文章导读

离散化

RonF02 2026年2月2日 95

今天的最后一个章节，写完睡觉。

首先在正式开始之前，我先提一下我产生过的疑惑：

离散化能不能被map<int, vector<int>>代替？

答案肯定是否定的~~（话说你说话为什么这么绕啊 (￢_￢;) ）~~
至于为什么？根据朋友中的二位大佬的切身经验，map<int, vector<int>>会被卡常，而且写起来也没有那么方便。也就是说并非绝对不能用，而是要尽可能避免的东西。

好的，接下来开始这篇文章的正题部分

离散化

离散化在这里特指整数的离散化，算法较为复杂，这里将逐行讲解。虽然本人更喜欢oi wiki的版本，但由于又跟着y总学习，于是将两者结合了一下。

我们先来看一下离散化有什么作用

离散化是用于值域特别大，而数据量不大，同时要用值作为下标时，把值映射到从0（或1）开始的自然数时采用的操作
例如：
a[] = {232324, -1919810, 114514, 0, 1, 1};
离散化后就变成了
a[] = {4, 0, 3, 1, 2, 2}; (此处采用0 base的映射)

我们会遇到以下两个问题：

a[]中可能有重复元素：需要去重
如何计算a[i]离散化后的值

很幸运的是，二者都有解决的方法。

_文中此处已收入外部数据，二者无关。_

Each row below holds a small network's activations on one input, seen along a few directions.
In each table, some parts of the input vary, and every possible input appears once, in random order.
A made-up example of a description, with smaller parts first: one of 4 places along a line, together with either a single point or one of 9 places around a ring or (one of 2 separate values, together with one of 5 places around a ring).
Shared parts are said once, and a part with two or three values counts as separate values.

Other details of the inputs shift rows strongly along three fixed directions, in all tables alike. That doesn't count.

A family of inputs:
r1: [-42.9  18.7   2.5 -13.6   1.0  -6.1   7.9 -35.1  46.4  28.8 -44.3  -3.1]
r2: [-47.2  -7.8  17.5 -46.6  33.2  11.5 -34.5 -19.3   7.7 -20.1 -33.2 -24.1]
r3: [ 10.5   1.2 -20.3  30.6 -27.1 -11.5  23.5   0.1  -2.8   2.9  -3.9  20.6]
r4: [  9.0  19.4 -14.1  22.6 -21.8  -8.6  23.9  -1.5  -3.8   6.4   3.8  31.3]
r5: [ 43.5  -1.0 -21.1  22.3 -21.9  -1.7  27.4  20.7  -0.7  12.1  39.3   4.2]
r6: [-65.9 -17.0  36.8 -29.9  40.3  10.0 -22.3 -34.0 -10.9 -17.5 -44.1 -12.6]
r7: [-55.0 -26.4  20.4   1.3   0.6  22.9 -13.8 -15.1 -50.6   5.8 -20.9  25.6]
r8: [ 22.2  20.9 -13.0 -50.1  20.5 -11.6  -9.8   1.0  79.5   2.3  -6.1 -44.8]
r9: [-10.1   9.8  -6.3  32.1 -30.3 -12.4  30.7   1.6 -23.7  34.1  -7.5  42.2]
r10: [ 26.1 -21.2   4.7   4.1   7.9  19.3  -9.0  23.9 -50.5 -32.2  41.6  18.0]
r11: [ 12.9  18.4 -23.4  -5.1  -9.8  -6.8   6.1  14.6  28.6   4.3   0.4 -10.5]
r12: [ 20.8  -9.8  12.7 -27.7  46.4  16.0 -24.7  15.4  -4.4 -24.2  10.0 -32.7]
r13: [-49.8 -21.7  45.0  22.6  -4.7  10.5 -31.7 -27.3 -46.5   6.7 -10.9  16.4]
r14: [-41.7  11.7   1.9 -19.1  -8.2 -13.7   7.0 -34.8  52.7   9.5 -45.4   8.0]
r15: [-35.4  -2.9   0.9  14.7 -28.3 -21.0  31.8 -22.9  -0.4  20.1 -21.4  22.2]
r16: [ -9.4  11.1  -1.6   6.7  -4.3 -10.7  17.7 -21.5  16.8  -0.3 -21.6   7.7]
r17: [-52.4 -40.4  28.2   8.0   7.2  15.5  -5.1 -20.7 -44.9   3.6 -15.6  23.6]
r18: [  7.7  18.0 -13.7  25.7 -21.2  -5.5  22.8   4.1  -0.7   7.9   0.8  32.6]
r19: [ 35.6 -11.0  -4.0 -15.5  23.6  22.4 -25.3  24.6 -26.3 -42.2  31.1 -13.3]
r20: [ -8.7  15.6 -16.2   1.5 -22.7 -11.8  13.2 -15.7  18.0   5.3 -18.9  14.1]
r21: [ 36.5  -4.0   3.2 -11.4  33.8  22.6 -21.2  23.3 -24.5 -40.6  33.6  -8.9]
r22: [-39.2  13.7  -3.2 -25.0  -8.7 -19.6   4.5 -33.8  37.9  25.0 -50.1  -7.0]
r23: [ 17.0 -20.8   7.1  29.4  12.7  19.2  -3.1  21.8 -58.7 -27.2  25.4  26.7]
r24: [-53.7 -25.1  20.0  -1.9   0.0  19.8 -12.7 -20.8 -53.7   4.3 -17.9  24.3]
r25: [ 26.5  20.4   8.1  10.7 -17.2 -16.1  -9.5   5.9  29.7  14.3   2.3 -21.2]
r26: [-36.6  -0.7  -0.6  12.4 -29.1  -6.1  23.0 -20.5   4.9  34.5 -18.6  30.1]
r27: [ -4.8  19.0   8.9  26.0 -27.4 -21.1  -5.8 -22.2  25.2   7.6 -11.9   6.1]
r28: [ 34.7  23.4 -27.6 -16.5   1.0  -1.6  -3.7  14.0  52.7 -11.9   2.3 -20.8]
r29: [ 17.5 -18.4   3.6   1.7   8.3  19.2 -10.8  35.2 -51.2 -22.7  44.6  14.7]
r30: [-30.4 -23.4  22.3 -16.1  14.2  13.0 -16.8   1.1 -28.1  -1.5  -9.1  14.0]
r31: [ 29.2   4.8 -21.4  23.3 -31.1  -1.3  26.4  18.0  -9.7  20.7  36.7  23.3]
r32: [  0.4 -25.8   6.2  -8.6  26.7  24.1 -23.2   8.1 -19.6 -16.5   6.3 -18.3]
r33: [  9.8 -19.7  13.8 -40.9  42.9  27.4 -33.5   8.1  -1.1 -25.9  22.4 -33.2]
r34: [-28.8   3.0  -5.4   7.9 -30.1 -21.1  23.5 -24.5 -10.8  30.4 -29.1  19.7]
r35: [ 19.8 -13.2   2.9 -26.7  33.8  20.1 -29.0  10.3  -0.4 -43.9   7.6 -28.9]
r36: [-15.0  -7.4  -8.3  38.1 -35.2 -19.0  36.9  -2.1 -17.8  21.0  -1.3  35.5]
r37: [  4.6  -6.6  15.9 -46.6  60.8  25.1 -35.6  -3.8  28.8 -27.0  -2.6 -54.7]
r38: [-31.4 -22.1  14.6  -7.3  11.7   9.7 -11.4  -6.8 -35.7 -16.4 -13.2  -1.3]
r39: [ 29.2 -10.7  -4.1 -17.3  24.6  19.1 -23.4  31.5 -29.9 -33.4  34.4 -21.9]
r40: [ 50.6  24.2 -25.3   0.5   2.5   4.3   8.7  23.2  25.9   6.6  34.2 -14.7]
r41: [ -7.3  -3.3  -5.3   6.3 -13.2 -20.3  21.0  -9.3  21.0  22.7 -16.6   5.2]
r42: [-28.2  27.8  -3.1 -26.0  12.2 -12.7   1.4 -20.0  62.0  10.5 -39.0 -19.6]
r43: [ 35.8  -1.4 -25.7  33.6 -27.2 -12.7  26.0  24.3 -16.7  16.9  17.6  13.1]
r44: [ 13.8  16.8   8.0  40.7 -40.2 -14.1   4.7  -2.7   0.7   6.9   3.6  17.0]
r45: [ 13.2 -20.4  31.2  27.2   1.6  11.7 -35.9  21.1 -64.1 -10.7  33.0   9.8]
r46: [ 32.7  20.9 -19.9  -5.1  16.7 -10.6   7.2  14.4  50.4  -4.9   5.7 -32.6]
r47: [ 32.2   8.4 -26.3  24.6 -31.6  -6.9  21.1  29.6 -16.3  20.2  19.9  20.7]
r48: [ 13.0 -23.5   0.6  12.8  -0.8  24.4  -6.7  19.0 -68.1  -8.8  34.7  13.6]
r49: [ 35.9  13.5   0.7  47.8 -41.4  -5.1   7.5  15.8  -9.5  21.6  31.4   7.7]
r50: [-41.6  -3.4  46.8 -24.4  25.1   6.2 -49.6 -21.8  14.0 -18.0 -31.0 -34.0]
r51: [  1.2  -8.1  29.1   6.0  15.5   9.3 -44.0  10.4 -22.4 -22.9  19.5 -15.8]
r52: [ 53.9  24.9 -23.4  -3.7   3.6  -5.8   8.3  28.9  22.2   5.8  27.9 -13.0]
r53: [ 49.4   2.6 -20.2   1.9   4.9  -2.4   5.4  22.5  32.4 -18.9  25.6 -12.7]
r54: [-47.4 -19.9  30.0  -1.4  12.0   6.6  -5.3 -20.7 -58.6   4.4 -21.4  25.2]
r55: [ 27.8  20.5 -22.2  28.9 -23.2  -8.8  27.9  23.3 -15.6  11.0  28.7  23.4]
r56: [ -8.5  -2.6  -5.7  23.1 -38.3 -20.5  35.2  -7.3 -25.4  31.5   0.9  37.0]
r57: [ 39.4  13.2 -22.7 -18.4   4.3 -11.6   4.2  11.6  43.4   1.8   2.3 -38.2]
r58: [-48.4 -33.1  29.3   3.1   2.5   9.8  -3.0 -24.8 -46.2 -16.3 -19.5  31.9]
r59: [  8.1  12.6 -12.5  22.2 -20.0  -6.0  28.2  -5.2  -8.7  24.5  10.3  16.2]
r60: [  3.6 -26.3  17.0 -20.9  26.5  12.5 -17.1  10.1 -20.6 -17.1  10.0 -12.6]
r61: [-22.4  17.6  -3.4 -33.7   2.5 -14.2   0.4 -31.6  66.9  -0.1 -34.2 -11.0]
r62: [-14.0   9.1  -8.1  -1.9 -18.9 -19.9  22.6 -13.4  17.5  14.5  -7.7   5.9]
r63: [ 16.5   8.6 -22.8   4.0  -5.4 -12.6  11.0   9.3  28.2   1.0  -1.9 -18.1]
r64: [-39.3   8.9   3.1  -4.6   5.5 -11.9  12.8 -40.4  46.0  25.4 -46.7 -10.7]
r65: [ -5.4   8.0  -5.4  12.7  -5.1 -18.6  21.3 -10.3  16.8  23.1 -21.8   4.0]
r66: [ 16.6 -17.5   3.6 -27.6  35.0  26.0 -28.4  11.0  -2.4 -25.0  13.8 -38.8]
r67: [ 49.5  26.2 -25.1   0.2   3.0  -8.2  13.6  25.1  21.3  -4.3  31.6 -18.6]
r68: [ 14.3  23.3 -15.3 -43.6  19.8  -7.6  -9.3   7.2  84.6  -5.6  -5.7 -44.0]
Description of these inputs: one of 4 places along a line, together with either one of 2 separate values or (one of 3 separate values, together with one of 5 places along a line).
Changing only the place on the line of 4 turns r9 into r18. The same change can be made to r22. Which row results?
> r20
Changing only the place on the line of 4 turns r31 into r29. The same change can be made to r32. Which row results?
> r63
Which other rows does r54 become when the place on the line of 5 takes its other values? List them by row number.
> r9, r12, r52, r65
Which other rows does r28 become when the choice among 3 separate values takes its other values? List them by row number.
> r14, r18
Which other rows does r52 become when the place on the line of 4 takes its other values? List them by row number.
> r4, r40, r55
Which other rows does r50 become when the choice among 2 separate values takes its other values? List them by row number.
> r51

A family of inputs:
r69: [ 51.6  -3.2 -27.7  19.9  -7.0  -1.0  21.9  43.0 -31.5  -9.3  44.3  14.6]
r70: [-21.4 -29.4  17.7 -23.2  31.3  33.6 -27.5  13.3 -44.2 -12.8  10.6   2.3]
r71: [-47.6   3.1  -1.0   4.9 -24.9 -12.7  28.5 -26.5  -1.0  18.3 -32.5  39.3]
r72: [ 70.5  32.6 -13.6  18.8 -27.4 -16.1 -13.0  23.5  44.1   1.6  39.0 -35.2]
r73: [-22.3  11.6  -6.3 -43.9  24.6 -11.6  -0.2 -22.5  63.5  -8.5 -44.0 -32.1]
r74: [  3.4   9.7  31.8 -12.0  33.7   3.5 -48.0  -2.9  27.7 -17.3 -10.4 -44.7]
r75: [ -3.2 -20.7   3.0  -4.5  13.3  25.0  -8.5  16.5 -54.6  -5.1  20.6   7.8]
r76: [ 14.1  -3.9  -9.2 -22.6  23.5   5.7   3.0   4.0  23.8 -20.5   3.5 -18.8]
r77: [ 32.7  22.1 -38.8  19.7 -28.5  -8.8  33.1  11.5   8.8   8.1  14.6  17.6]
r78: [ 29.6  -5.3 -25.4  29.8 -27.4  -7.9  44.4  16.7 -24.5  21.3  26.6  27.8]
r79: [-44.0  -7.5  -2.1   9.6 -18.2 -17.9  35.8 -34.0  -3.6  20.7 -31.8  30.8]
r80: [ -2.2 -18.4   2.3  -0.5  12.2  26.7 -12.1  17.4 -44.8 -23.8  16.4  24.8]
r81: [ 12.5   5.5  17.8  52.2 -23.3  -7.2   2.2  -0.1 -21.0  13.2  15.6  15.3]
r82: [ -5.1  -8.7  -0.4 -42.3  41.0  13.6 -21.7   5.1  21.6  -9.8 -11.1 -40.7]
r83: [ 26.1  33.9 -35.6 -25.6  -7.5 -22.8  27.0  -5.4  71.4  22.9  -9.1 -26.9]
r84: [-14.5 -33.9  13.3 -12.6  35.5  31.9 -20.2   2.2 -41.8 -35.8   2.7   5.4]
r85: [-61.2  -2.3   8.0 -14.7  -3.6 -11.2  13.7 -41.0  -4.3  11.8 -44.2  20.5]
r86: [  6.1 -25.1  34.7  27.4  -4.5  12.1 -34.2   6.1 -42.4 -16.4  23.6  -1.8]
r87: [  2.8  -1.6  29.5 -16.4  19.2   0.5 -53.1  -3.8  29.0 -20.6  -8.5 -49.0]
r88: [-41.4  17.8  30.1  35.2 -32.2 -17.9  -2.0 -32.0   2.3  31.3 -28.6  25.7]
r89: [-42.9  -4.9  -3.2   5.4 -19.9 -18.5  32.1 -25.7  -9.7  30.9 -38.9  26.2]
r90: [ -1.8  -4.1  -3.9 -37.9  40.5  13.5 -22.7   0.7  25.3 -30.4 -17.4 -30.0]
r91: [-19.1 -27.1  18.6 -24.9  33.2  25.0 -24.2   9.9 -42.8 -28.4   9.9  11.1]
r92: [-14.5  19.0 -22.2  14.4 -36.4 -22.4  44.2 -18.2   9.9  22.6 -18.4  29.3]
r93: [ -0.5  39.0  13.1   0.2  -4.2 -19.8 -16.0 -25.0  61.4  14.7 -22.6 -31.9]
r94: [ 63.9  13.9 -41.6  -1.2  -1.5  -2.9  24.1  30.9  41.7  11.8  36.7 -28.4]
r95: [-22.5 -10.2  34.7  32.5 -30.3  -0.6 -24.4  -7.8 -35.5   6.2   3.0  22.4]
r96: [ 50.9  -1.8 -23.7  12.0 -11.0   8.0  18.0  44.1 -28.8   3.4  50.6  18.9]
Changing only one part turns r95 into r87. The same change can be made to r91. Which row results?
> r69
What is each input in this table made of?
> one of 4 places along a line, together with either one of 2 separate values or one of 5 places along a line
Which other rows does r86 become when the choice among 2 separate values takes its other values? List them by row number.
> r81
List by row number the other rows that have the place on the line of 4 in common with r93.
> r72, r75, r77, r83, r85, r92
Which other rows does r87 become when the choice among 2 separate values takes its other values? List them by row number.
> r74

对于1而言，去重有std::unique可使用，而2又可以使用二分查找或lower_bound解决

我们来看示例代码

C++

    vector<int> alls = {232324, -1919810, 114514, 0, 1, 1}; // 存储原数组
    vector<int> tmp(alls); // 拷贝原数组
    sort(tmp.begin(), tmp.end()); // 将所有值排序
    tmp.erase(unique(tmp.begin(), tmp.end()), tmp.end()); // 去掉重复元素
    // 第二第三行实现的是数组排序 + 去重
    // unique函数会把重复的元素扔到数组最后，返回值是不含重复元素的尾迭代器
    // 也就是说，第三行相当于把排序后的有重复的元素从alls中erase掉了

    for (int i = 0; i < alls.size(); i ++ )
        // 二分求出 x 对应的离散化的值 
        // 找到第一个大于等于 x 的位置， 返回下标（默认0base，+1则为1base）
        alls[i] = lower_bound(tmp.begin(),tmp.end(),alls[i]) - tmp.begin();
        // alls[i] = find(alls[i], tmp); 
    
    for (auto i : alls) cout << i << ' '; // 输出4 0 3 1 2 2

    vector<int> alls = {232324, -1919810, 114514, 0, 1, 1}; // 存储原数组
    vector<int> tmp(alls); // 拷贝原数组
    sort(tmp.begin(), tmp.end()); // 将所有值排序
    tmp.erase(unique(tmp.begin(), tmp.end()), tmp.end()); // 去掉重复元素
    // 第二第三行实现的是数组排序 + 去重
    // unique函数会把重复的元素扔到数组最后，返回值是不含重复元素的尾迭代器
    // 也就是说，第三行相当于把排序后的有重复的元素从alls中erase掉了

    for (int i = 0; i < alls.size(); i ++ )
        // 二分求出 x 对应的离散化的值 
        // 找到第一个大于等于 x 的位置， 返回下标（默认0base，+1则为1base）
        alls[i] = lower_bound(tmp.begin(),tmp.end(),alls[i]) - tmp.begin();
        // alls[i] = find(alls[i], tmp); 
    
    for (auto i : alls) cout << i << ' '; // 输出4 0 3 1 2 2

这一版是oi wiki版的离散化代码，用的是lower_bound。如果想要复习二分的话，y总的二分查找的模板如下：

C++

// 二分求出 x 对应的离散化的值
// 找到第一个大于等于 x 的位置， 返回下标（默认0base，r+1则为1base）
int find(int x, vector<int> &alls) 
{
    int l = 0, r = alls.size() - 1;
    while (l < r) 
    {
        int mid = l + r >> 1;
        if (alls[mid] >= x) r = mid;
        else l = mid + 1;
    }
    return r;
}

// 二分求出 x 对应的离散化的值
// 找到第一个大于等于 x 的位置， 返回下标（默认0base，r+1则为1base）
int find(int x, vector<int> &alls) 
{
    int l = 0, r = alls.size() - 1;
    while (l < r) 
    {
        int mid = l + r >> 1;
        if (alls[mid] >= x) r = mid;
        else l = mid + 1;
    }
    return r;
}

关于二分的详细内容可查看整数二分

区间和

题目出处区间和。可能有种似曾相识的感觉，因为我们在差分这个章节已经见到过了。但是我们这次不能单纯地去开数组，因为数据范围 太！大！了！1e9的范围根本开不了前缀和数组，内存会爆的。于是我们就用到了离散化。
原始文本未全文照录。